__Data to use__

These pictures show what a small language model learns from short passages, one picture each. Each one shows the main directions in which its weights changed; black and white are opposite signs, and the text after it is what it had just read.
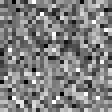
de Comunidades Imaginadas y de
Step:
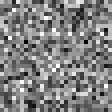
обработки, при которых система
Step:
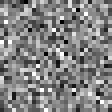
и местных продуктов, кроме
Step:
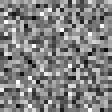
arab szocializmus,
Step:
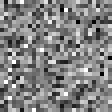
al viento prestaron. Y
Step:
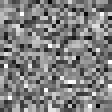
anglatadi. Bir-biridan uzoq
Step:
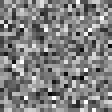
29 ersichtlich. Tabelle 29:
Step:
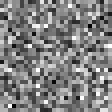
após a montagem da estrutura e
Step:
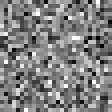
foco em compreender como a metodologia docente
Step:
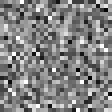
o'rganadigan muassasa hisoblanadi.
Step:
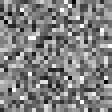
Kur ve fiyat istikrarının

__Instructions to follow__
Exactly as written above, print every line of the data but not its pictures.

__Your response__
These pictures show what a small language model learns from short passages, one picture each. Each one shows the main directions in which its weights changed; black and white are opposite signs, and the text after it is what it had just read.
de Comunidades Imaginadas y de
Step:
обработки, при которых система
Step:
и местных продуктов, кроме
Step:
arab szocializmus,
Step:
al viento prestaron. Y
Step:
anglatadi. Bir-biridan uzoq
Step:
29 ersichtlich. Tabelle 29:
Step:
após a montagem da estrutura e
Step:
foco em compreender como a metodologia docente
Step:
o'rganadigan muassasa hisoblanadi.
Step:
Kur ve fiyat istikrarının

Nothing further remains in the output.